Bajo su jersey de lanilla, se veía el bulto de la pistola. Tenía las manos encallecidas de agarrar barras de pesas, e incluso sus dedos eran musculosos. Cuando movía la cabeza, los músculos y los tendones sobresalían de su cuello como serpientes deslizándose bajo su piel.

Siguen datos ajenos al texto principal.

A small network was shown many inputs. Here are its activations along a few directions, one row for each input.
In each table, some parts of the input vary, and every possible input appears once, in random order.
Descriptions start from the smaller parts, as in this example, which fits no table here: line(4) and (point or line(11) or (values(2) and ring(8))).
Shared parts are said once, and a part with two or three values counts as separate values.
In the rows, zero is written as 128.

Other details of the inputs vary at random and push rows far along two fixed directions, the same in every table; ignore that.

Table:
R1: [124 138 159 142 133 125 122 133 131 134 115 128 145 140]
R2: [124 131 146 137 141 124 117 137 125 131 103 130 135 142]
R3: [148 173 141  74 134 122 179 137 104  80 141 146  79 107]
R4: [112 130 140 152 135 135 133 135 123 128 128 124 155 135]
R5: [146 146 112 135 155 143 116 123 151 135 160 104 171 103]
R6: [123 120 110 143 113 124 124 123 110 136 129 117 130 127]
R7: [133 127 129 118 108 119 109 110 118 134 126 121 124 139]
R8: [150 128 128 132 127 134 110 125 142 122 110 125 126 128]
R9: [140 114 115 139 126 143 123 134 117 126 125 123 132 134]
R10: [147 128 151 136 126 136 121 116 140 128 116 125 137 126]
R11: [119 118 119 124 128 126 131 136 118 128 128 124 152 151]
R12: [117 129 117 149 136 132 123 142 127 122 120 125 144 137]
R13: [132 187 133  88 124 108 189 136  97  97 136 136  68  95]
R14: [113 123 127 148 143 134 127 138 118 126 115 127 145 138]
R15: [122 125 104 148 116 123 121 118 126 127 126 117 136 115]
R16: [ 79  81 146  84 149 140 156 167 211 173 195 205  11  99]
R17: [135 113 119 142 137 144 124 124 123 121 116 127 138 122]
R18: [128 125 137 112 125 116 121 134 125 133 117 126 143 155]
R19: [123 117 105 122 107 118 128 113 115 136 133 121 145 130]
R20: [139 164 117  79 133 125 197 138 100  83 147 144 102 101]
R21: [120 119 124 132 130 130 122 136 113 121 132 126 142 153]
R22: [119 124 123 145 133 132 127 148 113 129 124 122 138 150]
R23: [147 118 129 106 118 128 119 119 130 131 118 126 137 143]
R24: [131 136 122 136 113 118 111 113 135 133 113 117 123 122]
R25: [ 68  42 148 120 138 134  84 151 213 202 177 181  82 154]
R26: [146 121 138 131 136 136 115 120 132 126 103 128 126 128]
R27: [139 120 110 143 129 142 120 128 133 117 122 123 138 121]
R28: [129 131 142 134 131 123 116 148 120 135 113 124 129 153]
R29: [132 126 122 109 104 113 120 108 124 142 121 121 134 137]
R30: [128 138 136 138 133 122 112 141 135 127 108 128 134 141]
R31: [124 118 111 131 111 124 118 113 110 128 137 122 135 133]
R32: [161 218 135  83 168 120 187 136 138  92 168 132 105  73]
R33: [139 112 117 127 123 140 118 123 117 118 134 127 137 138]
R34: [118 119 114 148 124 125 125 113 116 131 120 120 135 116]
R35: [117 125 128 152 116 125 131 111 123 132 134 115 146 113]
R36: [127 128 132 136 122 119 116 109 125 137 107 120 124 123]
R37: [135 118 132 147 128 145 130 121 130 122 130 123 149 118]
R38: [127 136 146 141 113 119 123 105 133 139 120 115 134 121]
Each input here is: values(2) and (point or (values(3) and line(6))).
Change only the values(2) part in R1. List by row number the other rows that result.
Answer: R4
Start at R10 and move only the line(6) part, one step at a time. The first step leads to R26. Which rows follow, in order?
Answer: R8, R16, R3, R23
Change only the values(2) part in R29. List by row number the other rows that result.
Answer: R19

Table:
R39: [218 191 113 166  96 122  97  76  23  65  36  38 231 157]
R40: [128 113 118 117 122 126 121 126 136 140 133 130 128 136]
R41: [113 122 126 129 122 120 122 128 133 146 135 129 131 135]
R42: [133 211 140  80 135 112 222 137  87  65 141 142  63  70]
R43: [128 120 126 119 124 124 116 120 140 142 131 131 126 133]
R44: [118 120 118 143 139 134 130 118 152 136 130 128 147 104]
R45: [113 120 134 137 125 125 123 134 135 136 130 132 129 140]
R46: [117 113 115 124 125 123 120 129 128 139 137 130 130 136]
R47: [130 106 118 131 118 133 123 121 134 135 132 128 120 126]
R48: [128 118 135 125 126 128 115 127 142 134 126 136 125 136]
R49: [137 124 131 133 141 145 124 122 150 137 162 123 152 116]
R50: [115 117 125 143 116 128 123 124 129 141 133 130 124 123]
R51: [117 111 128 133 136 136 122 138 128 133 126 135 126 142]
R52: [124 118 146 134 135 128 120 134 138 139 121 133 124 136]
R53: [115 112 123 130 127 131 120 135 130 131 132 133 128 140]
R54: [136 136 119 144 148 138 110 137 157 138 138 122 131 115]
R55: [128 110 131 125 131 138 121 137 134 135 123 136 126 138]
R56: [126 111 126 123 123 133 120 133 137 132 128 134 127 138]
R57: [131 116 139 128 134 132 117 132 139 136 121 139 125 136]
R58: [120 124 133 123 124 120 117 123 138 146 130 126 126 132]
R59: [132 205 148  79 142 108 214 148  95  67 138 145  73  88]
R60: [116 118 138 140 134 130 126 137 133 138 124 134 127 142]
R61: [120 107 116 138 120 130 121 125 125 134 136 130 122 125]
What do these inputs look like to the network?
Answer: values(3) or (line(4) and ring(5))
Start at R39 and move only the ring(5) part, one step at a time. The first step leads to R42. Which rows follow, in order?
Answer: R50, R61, R47

Table:
R62: [ 18  33 151 100 110 117 154 132 207 198 191 221  16 105]
R63: [187 221 121  78 162 138 206 141  89  38 161 120 149  87]
R64: [ 82  97 156 153 129 116  90 160 136 173 118 136 132 184]
R65: [142  90  76 211  87 131  53 104  51 130  66  58 223 191]
R66: [174 245 118  98 142 121 225 111  84  48 159  95 148  42]
R67: [ 85  83  79 167 100 121  99 105 131 161 134 120 133 118]
R68: [178 100 129 173  52 118  47  50  84 147  49  63 215 178]
R69: [139 230 116 112 151 121 230 120  71  49 154 106 153  57]
R70: [ 83 112 148 153 122 101  90 125 154 178 119 128 137 152]
R71: [131 135 116 168 143 149 135 129  96 111 138  98 204 139]
R72: [134 110 151 111 135 124  69 146 168 161 124 134 132 184]
R73: [126 216 152 135 157 119 207 136  99  64 108 131  94  60]
R74: [ 81  97  87  93 140 129 173 173 138 126 172 177  55 119]
R75: [ 17  14 159 103 119 130 153 166 191 194 191 228  10 137]
R76: [156 209 114  91 168 137 224 159  71  42 150 126 155 104]
R77: [164  72 126 158  83 131  55 108  58 125  36  80 223 233]
R78: [114 150 155  60 152 107 150 146 185 158 174 170  45 109]
R79: [137  80  85 129 114 140  79 126 144 145 140 126 127 149]
R80: [145 128 141 163 157 150 110 155 123 113  80 123 159 154]
R81: [ 72  33 154  58 124 140 133 152 218 181 196 222  11 136]
R82: [102  96 145 124 139 121  86 170 147 166 111 140 140 197]
R83: [194 235 117  74 158 129 212 117  87  50 163 106 145  56]
R84: [124  42 139 103  96 136  74  92 176 195 138 151 101 153]
R85: [119  97  80 153  89 124  92  94 147 166 140 111 126 105]
R86: [157 115 142 235 127 151  49 118  87 128  38  67 230 183]
R87: [118 126 149 139 113 104  84 112 173 182 126 119 129 142]
R88: [182 220 152  96 166 129 191 132 115  66 117 129  85  61]
R89: [142  89  79 127 108 133  81 100 147 165 144 116 123 119]
R90: [160 157 147 175 132 134 107 103 144 125  90  96 150  96]
R91: [175 207 155  98 169 138 184 157 117  54 116 143  89  91]
Changing only one part turns R64 into R70. The same change can be made to R65. Which row results?
Answer: R67
What do these inputs look like to the network?
Answer: ring(5) and ring(6)
Start at R73 and move only the ring(6) part, one step at a time. The first step leads to R90. Which rows follow, in order?
Answer: R88, R91, R80, R86
Change only the ring(5) part in R82. List by row number the other rows that result.
Answer: R74, R76, R77, R80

A diferencia de la mayoría de los culturistas, Morphy transmitía una sensación de peligro contenido, y de que aquellos músculos no eran sólo para exhibirlos. Yo sabía que había matado a un hombre en un bar de Monroe, un chulo que había disparado contra una de sus chicas y contra el cliente que estaba con ella en la habitación de un hotel de Lafayette. El chulo, un criollo de cien kilos llamado Le Mort Rouge, le había clavado a Morphy una botella rota en el pecho y luego; había intentado estrangularlo en el suelo. Morphy, tras asestar varios puñetazos en la cara y el cuerpo a su agresor, había conseguido por fin agarrarlo por el cuello, y los dos permanecieron así, uno en manos del otro, hasta que algo estalló en la cabeza de Le Mort y cayó de costado contra la barra. Cuando llegó la ambulancia, ya estaba muerto.
Había sido una pelea limpia, pero, sentado junto a Morphy en el coche, me acordé de Luther Bordelon. Éste era un matón, de eso no cabía duda. Sus agresiones se remontaban a sus tiempos de delincuente juvenil y se sospechaba que había violado a una joven turista australiana. La chica había sido incapaz de identificar a Bordelon en una rueda de reconocimiento y no habían quedado pruebas físicas del violador en el cuerpo de la víctima, porque había utilizado un condón y la había obligado después a lavarse el pubis con una botella de agua mineral, pero al Departamento de Policía de Nueva Orleans le constaba que había sido Bordelon. A veces las cosas son así.